I believe its "*general *shop talk" but whatev.  If I can't b&m for a second about my website without getting my ass chewed out, then that's fine.  Ill remember for the future!


----------



## craig (May 31, 2008)

Also remember that this is a discussion forum. No one is hear to blow smoke and I think it is important to get as many viewpoints as possible.

)'(


----------



## abraxas (May 31, 2008)

kellylindseyphotography said:


> its the price you pay for not paying a price GGGGGAHHHH!  I'm going to go outside and scream now to let out this frustration after it just deleted all my hard work.  *^$&@^%#*@$^&#&^*^^&*



So anyway, what happened?

BTW, things happen even to paid web sites.


----------



## RebelTasha (May 31, 2008)

Next time you have some time try looking into some other free ones I used to have a good one but I forget who hosted it.. grrr

The only ones that come to mind now probably arnt' suitable but just incase... blogspot that would show off your work nicely although I guess you can't set up payment through it...
http://bottlesbarbiesandboys.blogspot.com/

There's Etsy but they don't have a layout that would really suit your work...
Here's a general photographer that is using it..
http://www.etsy.com/shop.php?user_id=47365

Ok totally useless but they might give you some ideas..  
Keep on looking Kelly something perfect will come up..

(I'm not associated with either of the examples posted)


----------



## Rachelsne (May 31, 2008)

kellylindseyphotography said:


> I believe its "*general *shop talk" but whatev.  If I can't b&m for a second about my website without getting my ass chewed out, then that's fine.  Ill remember for the future!



You have done a sensible thing by deciding not to get into debt because of your hobby, :thumbup:


----------



## tirediron (Jun 1, 2008)

I feel your pain, however I think you can do even better than $10 a month.  My website (300Mb storage) with several Gig of throughput, unlimited e-mail addresses, and outstanding technical support runs less than $6.00/month, and that includes my domain name!

I understand your financial straits, but I would submit that can you afford NOT to have a website?  At least that is, if you plan to make the move to professional or even semi-professional?  

As far as the 'site itself goes, basic HTML is not difficult (If you have a look at my 'site, everything there I did myself (all self-taught, and if I can learn it, anyone can!) and is done with two basic freeware apps.


----------



## Senor Hound (Jun 1, 2008)

kellylindseyphotography said:


> Ya.
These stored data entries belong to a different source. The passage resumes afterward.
One turning vector, and how many ticks it has turned:
The counts run from 0 to 301.
+1.46	-1.23	-0.89	-0.47	+2.06	-0.02	+3.45	-0.40	+1.65	-1.97	+0.61	+0.74	+0.62	+2.14	+2.29	+0.32	+0.20	+3.37	+0.34	+0.18	-2.20	-0.16	-0.68	-0.97	+0.15	+0.41	+1.02	-0.02	-0.60	-0.29	-0.76	+1.19	+1.52	+0.43	-0.79	+0.22	+1.65	+1.24	-0.24	+1.46	-0.19	-2.15	+0.17	+0.40	-1.02	+0.92	-1.63	-1.04	-2.21	+1.59	+1.11	+0.37	+0.94	+1.43	+1.15	-1.38	+1.94	+2.01	+0.97	+0.70	+2.22	-0.59	-1.82	-1.03	-0.98	+0.45	+3.24	-0.72	-0.87	-1.78	-0.91 => 210
-0.20	-1.14	-0.48	-1.37	+2.38	+1.36	+1.31	+0.85	+1.04	-1.83	+0.21	-1.09	-1.37	+1.62	+2.69	-0.03	-0.69	+2.54	-1.21	+0.27	-2.06	-0.26	-1.40	-1.48	+0.76	+2.43	+0.20	-1.89	-0.08	-0.93	+0.63	+0.96	+2.12	+0.38	+0.37	+1.09	+2.01	+0.84	+1.66	+1.12	-0.82	-2.17	-0.81	-0.06	-1.38	+0.70	-2.32	-2.36	-0.09	+1.62	+0.81	+1.24	+0.27	+1.17	+0.60	-2.27	+0.54	+1.40	+0.43	+1.20	+2.62	+0.05	-0.70	-0.32	-0.49	-0.31	+2.65	-2.23	-2.15	-2.03	+0.30 => 253
+0.83	-1.03	+0.08	-1.15	+1.99	+0.20	+2.81	+0.43	+1.06	-1.12	+1.24	-0.75	-1.21	+1.16	+0.51	-0.55	-0.50	+2.24	+0.79	-0.94	-1.01	+0.51	+0.66	-0.57	-0.61	+1.73	+0.62	-0.46	-1.01	-1.21	-1.02	+0.90	-1.75	+1.61	+0.64	-0.60	-0.20	+0.90	-0.21	+0.74	-0.73	-0.17	-0.86	+2.04	-2.92	+1.20	-0.94	-1.00	-1.98	+2.10	+0.07	+2.77	-1.25	+1.07	+2.48	-2.97	+1.40	+0.21	+1.31	+0.55	-0.21	-0.69	+0.42	+1.26	+0.58	+0.11	+3.90	-2.97	-0.54	-1.07	-0.80 => 242
+1.24	-0.23	-0.02	-0.41	+0.97	+0.47	+1.88	+0.25	+0.93	-1.42	+2.12	+0.02	-0.46	+1.50	+1.36	-0.67	+0.82	+3.36	+1.23	+1.20	-2.17	+0.84	-0.40	+0.04	+1.06	-0.34	+0.38	+0.34	-0.43	-0.17	-0.70	+1.72	+2.19	+0.71	-0.06	+0.07	+0.56	+0.99	-0.30	+1.53	+1.46	-0.14	-0.44	+0.39	-2.84	+0.32	-1.06	-2.21	-2.61	-0.01	+1.60	+2.58	+0.92	+0.18	+1.12	-1.05	+1.13	+0.88	+1.36	+0.31	+2.93	-0.34	-0.71	-0.92	-1.65	+1.81	+3.54	-0.48	+0.03	-1.99	-0.38 => 111
-0.87	-0.10	-1.86	-2.08	+1.80	+0.92	+2.27	-0.15	+0.71	-1.37	+1.89	-1.05	-0.39	+1.72	+1.05	+0.20	-0.73	+2.00	-0.38	+1.18	-0.29	+0.02	-1.79	-0.94	-0.33	+1.10	+0.35	+0.35	+0.36	+1.72	+0.98	-0.59	-0.25	-0.11	-0.40	+0.65	+0.86	+0.46	+0.62	+1.78	-0.97	-2.48	-0.12	+1.89	-1.19	-0.58	-1.34	-1.04	-1.24	+1.95	+1.05	+1.13	+1.31	+2.39	+2.97	+0.14	+0.79	+2.26	+2.91	+0.64	+0.42	-0.14	-0.73	+0.99	-1.42	+0.52	+3.48	-2.19	-1.34	-0.06	-1.20 => 230
-1.14	-1.74	-0.99	-0.20	+2.39	+0.58	+1.88	-0.09	+0.73	-0.65	+1.85	-1.96	-0.93	+1.85	-0.28	-0.30	-1.22	+0.98	-0.52	+0.32	+0.89	-0.35	+0.50	+0.18	+0.86	+2.68	+3.09	-1.12	-0.39	+1.14	+1.50	-0.73	-0.84	+0.34	+0.10	+0.52	+0.96	+0.91	+2.06	+1.41	-1.01	-0.28	-0.35	+0.88	-1.02	+0.47	-1.12	-0.69	-0.97	+1.80	+0.68	+0.79	+1.05	+2.00	+2.36	-3.20	+1.21	+1.51	+2.52	+0.62	+0.77	+0.03	+0.04	+0.32	+1.34	+0.17	+3.10	-2.40	-2.01	-1.15	+0.25 => 41
-0.55	-1.26	-0.56	-1.80	+2.04	+1.51	+2.17	-0.40	+1.42	-2.47	+0.29	-0.15	+0.11	+0.88	+2.47	+0.16	+0.79	+3.69	-0.96	+0.96	-1.38	+1.16	-2.04	-0.52	+1.52	+0.77	+0.05	+0.10	+0.42	+0.78	-0.19	-0.31	+1.58	+0.14	-1.35	+1.20	+1.80	+0.23	+1.25	+2.42	+0.00	-2.24	-0.07	+0.46	-1.64	+0.13	-2.08	-1.03	-0.61	+1.54	+1.26	-0.04	+1.57	+0.72	+1.59	-0.28	+1.77	+1.94	+1.55	+0.57	+3.30	+0.42	-1.04	+0.17	-1.56	+0.73	+1.82	-0.80	-1.42	-0.97	+0.22 => 270
+0.31	-0.24	+0.08	-1.27	-0.25	+1.74	+3.22	+0.96	+1.31	-0.62	+2.61	+0.40	-0.56	+0.51	-0.81	-0.79	+0.99	+1.69	+0.96	-0.50	-0.37	+1.76	+1.37	-0.53	+1.66	+0.61	+1.15	-0.45	-1.00	-1.50	+0.01	-0.68	-1.50	+2.30	-0.77	-0.46	+0.62	+0.24	+0.92	+1.36	+0.98	+0.23	-1.67	+1.42	-2.71	-0.21	-0.66	-1.41	-1.71	+0.61	+0.57	+0.38	-0.49	-1.46	+3.98	-2.43	+0.91	+1.22	+2.66	+0.06	+0.93	+0.28	-0.41	+0.85	-0.25	+1.33	+2.06	-1.19	+0.04	-0.98	-0.75 => 299
+0.36	-0.07	+0.18	-1.60	+2.67	-0.10	+1.00	+1.54	+0.70	-0.63	+2.16	-0.84	-1.83	+1.30	+0.72	-0.41	+0.15	+2.62	-0.96	+1.35	-1.14	+1.20	-0.66	-0.89	+1.13	+1.50	-0.10	+1.38	-0.52	-0.01	-0.23	+1.21	-0.07	+0.61	+1.03	+0.27	+0.57	+1.06	+0.91	+2.39	+0.03	-0.57	-0.74	+2.92	-1.36	-0.42	-0.87	-2.45	-0.41	+0.18	+0.50	+3.40	+0.84	+0.99	+2.51	-0.42	+0.83	-0.70	+3.60	-0.01	+0.11	-0.04	-0.18	-0.65	-1.60	+1.97	+4.10	-1.54	-0.87	-1.02	-0.22 => 71
+1.36	-1.31	+0.54	-0.64	+1.50	+1.78	+2.71	+0.59	+0.44	-2.80	+1.77	+0.25	-1.18	+0.53	+0.99	-0.94	+0.51	+2.93	+0.88	+0.04	-0.98	+2.00	-0.09	+0.02	+0.43	+1.54	+1.40	+0.29	+1.01	+0.08	-2.15	+1.04	-0.86	-0.01	+0.63	-0.95	+0.17	+0.79	+1.74	+0.87	+1.48	+2.21	-1.38	+1.09	-3.95	+1.10	-0.12	-0.22	-1.25	+1.43	+2.56	+2.43	+0.24	+0.23	+1.67	-2.76	+0.34	+0.89	+0.47	+0.67	+1.15	-0.19	+0.21	+1.31	-0.65	+1.17	+1.20	-1.98	+0.94	-2.44	-0.05 => 184
-0.84	-3.32	-0.21	-0.13	+0.95	+1.57	+2.95	-0.84	+0.73	-2.24	+1.09	-0.34	-0.37	+0.71	+1.23	-0.14	+0.65	+4.02	-0.37	+1.41	-1.30	+0.26	-1.43	-0.74	+0.82	+1.69	+1.55	-0.29	-0.12	-0.26	-0.30	-2.31	+0.37	-1.13	-0.20	+0.30	+1.44	+0.66	+2.30	+1.58	+0.97	+0.16	-0.75	-0.08	-2.34	+0.68	-1.71	+0.65	+0.23	+0.65	+0.83	-0.91	+1.35	-0.49	+2.10	-1.87	-0.27	+1.95	+0.09	+0.15	+1.98	-0.13	-0.55	+2.31	-1.53	+0.97	+1.27	-1.62	-0.06	-1.32	+0.06 => 177
+1.11	+0.33	-0.25	-2.00	+2.32	+1.00	+2.44	+0.34	+1.04	-2.11	+1.44	+0.35	+0.06	+0.98	-0.15	-1.01	-0.09	+2.06	+0.08	-0.98	+0.13	+2.89	+0.42	-0.08	+1.04	+0.15	+0.03	+0.70	+0.80	+1.18	-0.98	+0.81	-0.99	+1.30	-0.81	-0.19	-0.43	-0.56	+1.07	+1.10	-0.54	+0.52	-0.43	+1.93	-3.56	+0.76	-0.43	-1.11	-2.74	+1.30	+1.96	+1.82	+0.30	+1.10	+3.14	-1.67	+2.21	+1.17	+2.83	+0.55	+0.99	-0.13	+0.49	+0.50	-0.41	+0.98	+1.65	-1.49	-0.13	-1.19	-0.40 => 282
+0.96	-1.26	+0.03	-1.18	+2.05	+0.95	+1.95	-0.06	+1.09	-2.66	+1.50	+0.20	-1.80	+0.63	+1.59	+0.13	+0.28	+1.51	-0.52	-0.70	-1.04	+0.96	-0.30	-1.71	+1.27	+2.02	+2.32	-1.16	+0.86	-0.82	-0.02	+0.55	-0.01	-0.05	-1.09	-0.26	+2.39	+0.63	+3.38	+1.16	+0.56	-1.17	-0.69	+0.85	-0.23	+0.64	-1.42	+0.75	+0.42	+2.08	+1.65	-0.83	+0.53	+0.70	+2.16	-3.48	+1.50	+1.27	+1.64	+0.76	+0.74	+0.31	-2.06	-1.03	+0.02	+1.00	+0.99	-1.89	-0.22	-3.20	-0.22 => 216
+0.80	-0.88	+0.19	-1.06	+1.09	+1.20	+2.12	+0.11	+0.73	-2.19	+2.03	+0.59	-0.37	+0.88	+0.48	-0.16	+0.90	+3.34	+0.01	+1.69	-0.76	+2.08	-1.79	-0.72	+0.58	+0.07	-1.57	+1.26	+0.49	+1.40	-0.91	-0.12	+0.53	+0.20	-0.87	+0.21	+0.10	+0.38	-0.36	+2.35	+1.27	-0.05	-0.81	+1.34	-3.89	+0.04	-0.70	-1.86	-1.71	+0.09	+1.94	+1.95	+1.40	+0.14	+2.22	+0.84	+1.00	+1.09	+2.72	-0.07	+1.64	-0.14	+0.14	+0.86	-2.49	+1.91	+2.26	-0.85	+0.21	-1.03	-0.69 => 129
-0.15	-0.06	-0.03	-1.95	+1.46	+0.38	+1.69	+0.22	-0.31	-0.92	+2.10	-0.77	-1.73	+0.84	-0.22	+0.47	-0.89	+1.61	-0.71	+0.11	-0.47	+1.94	-0.68	-1.62	-0.15	+1.13	-0.99	+0.00	+0.14	+0.09	+0.10	+0.48	-1.30	+1.50	-0.18	+0.13	-0.64	+0.97	+0.11	+1.52	+0.10	-1.58	-0.82	+2.60	-3.74	+0.03	-0.16	-2.63	-1.10	+0.61	+0.82	+2.68	-0.19	+1.52	+2.64	-1.61	+0.84	+0.19	+3.52	-0.75	-1.04	+0.01	+0.34	+0.08	-0.62	+1.63	+3.62	-1.83	-0.88	-0.70	-1.36 => 89
+1.26	+0.34	-1.13	-2.09	+2.02	+0.19	+2.05	+0.36	+1.68	-1.13	+2.65	+0.13	-0.94	+1.25	+0.57	+0.03	+1.29	+1.77	+0.94	+0.06	-0.01	+2.04	-0.64	-0.90	+1.02	+0.66	+0.48	+0.47	+0.03	-1.16	-0.89	+1.19	-0.92	+2.03	-1.29	-0.24	+2.11	+1.02	+1.36	+2.09	+0.54	-2.15	-0.21	+2.64	-0.25	-1.28	-0.83	-0.75	-1.61	+1.52	+1.44	+0.85	+0.35	+0.62	+1.92	-1.37	+1.98	+0.34	+3.87	+1.05	+0.11	-0.23	-1.49	-1.16	+0.44	+2.19	+2.58	-0.38	-0.05	-2.52	-1.52 => 15
+0.91	-0.86	-0.44	+0.75	+1.30	-0.59	+3.40	-0.11	+0.44	-0.31	+1.74	-0.96	+0.39	+2.70	+0.83	-0.90	-0.62	+2.23	+1.12	+0.73	-1.37	-0.68	-0.31	+0.25	-0.08	+1.23	+2.12	-0.07	-1.12	-0.44	+0.21	+0.66	-0.10	+0.64	+0.73	-0.64	+0.80	+1.84	-0.48	+0.85	-0.19	+0.29	-0.74	+0.60	-2.55	+0.17	-0.69	-0.89	-2.27	+1.19	+0.44	+2.45	+1.14	+1.64	+2.06	-2.87	+0.76	+0.67	+1.05	-0.28	+0.74	-1.58	-0.86	+0.04	-0.62	+0.41	+4.60	-2.22	-1.88	-1.92	-1.29 => 151
-0.95	-0.63	-1.95	-2.09	+1.46	+2.20	+2.19	-0.53	+0.77	-1.75	+0.79	-0.01	-0.57	+1.18	+0.88	-0.02	-0.61	+1.11	-0.39	+0.12	+0.69	+1.93	-1.04	-1.01	+0.48	+0.87	+0.56	-1.24	+1.27	+0.43	+1.55	-0.70	+0.10	+1.06	-1.57	+1.05	+2.35	+0.64	+1.56	+1.44	+0.26	-2.60	-0.31	+1.32	-1.10	+0.52	-1.78	-1.13	-1.02	+2.41	+2.38	-0.90	+0.31	+1.27	+1.78	-1.59	+0.66	+3.10	+3.08	+0.41	+1.63	+0.07	-0.21	-0.43	+0.37	+0.38	+1.04	-0.52	-1.38	-1.47	-1.07 => 289
+0.27	-0.76	-0.17	-0.60	+2.36	+0.86	+2.46	+0.44	+1.43	-1.94	-0.14	+0.16	+0.01	+1.76	+2.08	+0.35	-0.21	+2.39	-0.64	-0.24	-2.55	+0.58	-0.48	-0.61	+0.80	+1.54	+1.03	-1.52	+0.05	-0.59	+0.34	+0.53	+1.90	+0.51	-0.05	+1.21	+1.79	+0.51	+0.60	+0.57	+0.12	-1.16	-0.22	-0.37	-2.25	+1.33	-2.09	-1.77	-1.76	+1.15	+0.97	+0.03	+0.36	+0.90	+1.72	-2.35	+1.67	+2.44	+0.35	+1.43	+3.86	-0.30	-1.04	-0.44	-0.72	+0.05	+2.53	-1.58	-1.86	-1.96	+0.08 => 252
+0.74	-0.77	+1.06	-0.15	+0.30	+1.50	+2.26	+1.46	+0.95	-1.71	+0.46	+0.11	-0.45	+1.21	+1.05	-0.78	+0.39	+2.91	+0.21	-0.02	-2.73	+1.84	-0.29	-0.93	+0.31	+1.24	+0.35	-1.01	-0.38	-1.58	-0.99	+0.76	+1.04	+0.95	+0.71	-0.32	-0.36	+0.04	+1.32	+1.01	+1.44	+1.05	-1.47	-0.18	-3.77	+1.04	-0.53	-1.90	-1.43	-0.03	+1.12	+2.07	-0.79	-1.03	+2.92	-2.08	+0.55	+0.86	-0.47	+0.72	+2.30	-0.45	-0.40	+1.19	-1.73	+0.80	+2.39	-2.39	+0.62	-1.93	+0.30 => 202
+0.39	-0.92	+0.14	+0.15	+1.43	+0.42	+2.21	+0.13	+0.35	-0.41	+2.37	-0.14	-0.65	+1.91	-0.77	-1.02	-0.90	+1.94	+1.27	-0.34	+0.40	+1.06	+0.46	+0.22	+1.13	+0.73	+1.67	+0.68	-0.70	+1.24	+0.33	+0.53	-1.71	+0.92	+0.22	-0.49	-0.65	+0.93	+0.38	+1.05	+0.21	+1.32	-0.99	+1.22	-3.63	+0.22	-0.51	-0.87	-2.51	+0.24	+0.76	+2.32	+0.76	+0.69	+3.25	-2.78	+0.55	+0.40	+3.01	-0.29	+0.85	-0.35	+0.51	+0.62	-0.53	+1.10	+3.56	-1.64	-0.71	-1.07	-0.24 => 91
+0.94	-2.04	+1.69	-0.37	+1.09	+1.37	+2.52	+0.04	+0.80	-2.74	+0.40	+0.52	-0.57	+1.30	+1.59	+0.67	+0.01	+3.03	-0.73	-0.35	-3.07	+0.97	-0.94	-1.57	+1.26	+1.37	+0.41	-1.69	+0.19	-1.60	-0.12	+0.65	+1.69	+0.15	-0.99	+0.06	+0.63	-0.29	+0.72	+1.33	+1.28	-0.74	-0.74	-0.81	-2.97	+1.50	-1.43	-1.60	-1.07	+0.45	+0.88	-0.40	+0.84	-0.49	+2.45	-2.70	+1.18	+1.42	+0.65	-0.25	+2.80	-0.68	-1.17	-0.27	-1.58	+1.02	+1.46	-1.69	-0.49	-1.77	+0.57 => 160
+0.47	-0.39	-0.95	-0.11	+1.27	+2.53	+1.20	+0.43	+0.21	-1.08	+1.65	-0.27	-0.54	+1.63	+1.62	-0.65	+0.19	+2.10	+0.58	+1.46	-1.64	+0.80	-2.43	-0.54	+0.87	-0.23	+1.37	-0.96	+0.86	+0.73	+0.66	+0.88	+1.54	+0.71	+0.11	+0.39	+2.20	+1.75	+1.32	+2.01	+1.33	-1.03	-1.03	-0.37	-1.45	+0.36	-2.10	-2.02	-0.75	+0.49	+2.66	+1.13	+1.54	+1.25	+0.59	-1.27	-0.44	+2.21	+1.40	+1.11	+3.53	+0.45	-1.97	-0.70	-1.40	+1.06	+1.69	-0.50	-0.90	-3.08	-0.79 => 154
+0.70	-2.35	+0.64	-1.00	+0.77	-0.03	+2.99	+0.18	+0.28	-1.99	+2.61	-0.92	-2.15	+0.93	+0.78	+0.49	+0.95	+4.08	-0.18	+0.99	-0.71	+0.33	-0.77	-1.77	-0.04	+2.43	+0.15	+0.49	+0.07	-1.78	-1.43	-1.09	-1.53	+0.22	+0.10	-0.93	+1.27	+1.36	+1.23	+1.38	+0.14	-0.24	-0.96	+2.02	-2.01	-0.31	-0.42	+0.97	-0.11	+1.05	+0.08	+1.85	+0.73	-0.07	+2.18	-3.05	+0.86	-0.51	+1.94	-1.13	-1.20	-0.59	-0.41	+0.49	-0.34	+1.66	+2.95	-1.80	+0.45	-1.55	-0.57 => 126
+0.76	-1.40	-1.66	-1.26	+1.50	+1.02	+3.47	-0.38	+1.32	-2.69	+1.47	+0.53	-0.20	+0.98	+2.03	-1.17	+2.12	+4.15	+0.97	+1.26	-0.03	+1.29	-1.69	+0.33	+0.70	+0.24	+0.83	+1.16	+0.11	+0.34	-1.52	+0.41	-0.01	+0.06	-0.22	+0.20	+2.44	+1.25	+1.03	+2.02	+0.91	+0.62	-0.64	+1.33	-2.03	+0.30	-1.05	+0.23	-1.68	+1.86	+2.16	+2.06	+0.75	+0.46	+0.80	-0.81	+1.29	+1.92	+1.05	+1.11	+2.35	+0.02	-0.09	+1.42	-1.33	+1.49	+1.62	-0.61	+1.04	-2.33	-1.09 => 227
+0.00	-2.04	-1.13	+0.25	+2.21	+0.86	+3.24	+0.03	+0.47	-1.14	+1.03	-1.58	-0.52	+2.68	+0.99	-0.58	-1.49	+2.60	+0.06	+0.51	-0.85	-1.42	-1.12	-0.43	-0.53	+1.94	+2.11	-0.85	+0.08	-0.01	+0.35	+0.89	-0.30	-0.04	+0.56	+0.53	+1.85	+1.96	+1.30	+0.74	-0.80	-0.37	-0.65	+0.20	-1.32	+0.99	-1.64	-0.43	-0.65	+2.03	+0.82	+1.40	+0.74	+1.91	+0.62	-3.06	+0.12	+1.50	+0.44	+0.75	+1.13	-0.83	-0.71	+0.38	+0.15	-0.29	+3.58	-2.46	-1.87	-2.12	-1.55 => 193
+0.10	-0.40	-1.73	-0.82	+1.61	+1.95	+1.38	+0.14	-0.41	-1.06	+1.64	+0.33	-1.52	+1.97	+1.49	-0.08	-0.25	+0.89	-0.11	+0.92	-1.15	+0.32	-2.25	-2.00	+0.43	+0.58	+1.33	-1.86	+0.54	+0.24	+0.89	+0.83	+0.87	+1.08	-0.11	+0.68	+3.11	+1.34	+1.70	+1.82	+0.73	-1.86	-1.23	+0.02	-0.63	+0.05	-1.70	-1.83	-0.27	+0.56	+2.59	+0.31	+1.07	+1.45	+0.88	-1.64	-0.08	+2.38	+2.33	+0.62	+1.86	+0.07	-2.25	-1.71	-1.00	+0.81	+2.23	-1.40	-1.48	-3.17	-1.22 => 155
-0.55	-2.05	+0.91	-0.81	+2.38	+1.97	+2.09	+0.44	+1.58	-2.47	+1.17	-1.18	-0.96	-0.11	+0.14	-0.47	+0.47	+2.66	-0.96	-0.62	-0.08	+1.56	+0.37	-0.57	+1.89	+2.34	+2.43	-1.08	+0.23	-0.19	-0.55	-0.33	-0.99	-0.29	-0.14	+0.15	+0.31	-0.06	+3.41	+0.79	+0.60	+1.52	-1.91	+1.22	-2.18	+1.17	-1.38	+0.43	-0.79	+1.36	+0.31	-0.02	+0.55	-0.41	+3.24	-3.59	+0.98	+0.98	+1.60	+0.91	+2.22	+0.87	+0.13	+1.09	-0.12	+1.85	+1.11	-1.66	+0.18	-1.56	+2.00 => 275
+1.04	-1.59	-1.19	-0.25	+1.29	+1.07	+3.34	-0.18	+1.95	-1.91	+2.34	-0.01	-0.02	+1.07	+0.44	-1.71	+1.42	+3.62	+1.35	+0.68	-0.07	+1.32	-0.50	+0.76	+0.86	+0.48	+1.96	+1.31	+0.06	+0.50	-1.61	-0.13	-0.56	+0.25	+0.29	-0.34	+0.97	+0.81	+1.79	+1.23	+0.96	+1.68	-1.04	+0.91	-2.10	-0.08	-0.55	+1.00	-1.94	+1.19	+1.68	+1.90	+0.53	+0.15	+1.80	-1.55	+0.82	+0.31	+1.51	+0.77	+1.74	+0.06	-0.70	+1.44	-1.04	+1.49	+1.99	-0.83	+1.39	-2.21	-0.01 => 226
-1.70	-1.49	-1.88	-0.48	+0.31	+2.13	+2.57	-0.75	-0.29	-0.48	+2.40	-0.32	-0.51	+1.23	-0.30	-0.74	-0.64	+1.48	-0.33	+1.56	-0.07	+0.65	-1.25	-0.53	+1.36	+0.72	+1.33	-0.82	-0.22	+1.26	+2.26	-1.88	-0.12	+0.88	-0.88	+0.45	+1.73	+1.23	+0.73	+1.99	+1.16	-1.48	-1.14	+0.74	-1.81	-0.73	-1.28	-1.78	-2.18	-0.17	+1.26	-0.62	+1.36	+0.63	+2.62	-1.03	-0.03	+2.88	+3.49	-0.38	+1.35	-0.34	-0.62	+0.77	-1.03	+0.71	+2.81	-0.93	-1.55	-1.48	-0.91 => 97
-0.63	-1.35	-1.01	-0.57	+0.49	+1.37	+3.38	-0.43	+0.01	-0.74	+2.42	-0.16	-0.74	+2.11	+0.12	+0.29	-0.41	+0.80	+0.20	+0.60	-1.23	-0.68	-0.57	-1.51	+0.59	+1.68	+2.86	-1.95	-0.76	-0.60	+2.01	-1.31	-0.48	+0.66	-1.12	+0.02	+1.94	+0.56	+1.62	+1.12	+0.61	-1.85	-1.55	+0.57	-0.30	-0.38	-1.44	-0.19	-0.85	+0.96	+0.48	-1.46	+1.23	+0.78	+3.14	-2.44	+0.21	+2.19	+2.82	-0.16	-0.50	-0.60	-1.98	-0.22	+0.16	+0.48	+2.90	-2.26	-1.32	-1.83	-0.94 => 157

No sh*t.
> 
> Its free, I deal with it.  One day, I'll move up with the big dogs.  Until then, I'll deal with this sh*t.  Its not financially feasible for me right now, I wish it was because it'd be a priority.
> 
> I'm happy to HAVE a website to show to people, even if the tech stuff sucks and is irritating.  On the positive side, I didn't sit back and make excuses as to why I don't have one (money).  I have one, it just sucks (for me).  But I do think I keep it up well and it is getting to where I want it to be.



This is why instead of going to school for photography, I want to go for graphic design...   If I could learn web page design, then I could hook you up, and you would be forced to give me free lessons.

Don't I have a vivid imagination?


----------



## kellylindseyphotography (Jun 1, 2008)

abraxas said:


> So anyway, what happened?
> 
> BTW, things happen even to paid web sites.



ugh, its the same problems over and over with them.  Typing does not work on the main page at all in the headers.  It changes letters, colors, and just randomly deletes stuff.  It freezes when you hit "publish", so all your work that you just did on a page gets totally erased.  I have learned to save after like every letter typed which is such a PITA and doesn't even work sometiems.  Then, in my galleries, it won't arrange the pictures in the order that  I want them arranged.



RebelTasha said:


> Next time you have some time try looking into some other free ones I used to have a good one but I forget who hosted it.. grrr
> 
> The only ones that come to mind now probably arnt' suitable but just incase... blogspot that would show off your work nicely although I guess you can't set up payment through it...
> http://bottlesbarbiesandboys.blogspot.com/
> ...



Thank you :thumbup:  I appreciate any/all advice that would help me to move away from freewebs, actually.  



Rachelsne said:


> You have done a sensible thing by deciding not to get into debt because of your hobby, :thumbup:



I'm not sure if this is snarky or not.  I'm going to be positive and assume it's not :thumbup:


----------



## nightfly56 (Jun 1, 2008)

I have successfully used this site to build my website, hope this helps
http://www.tripod.lycos.com/


MIck


----------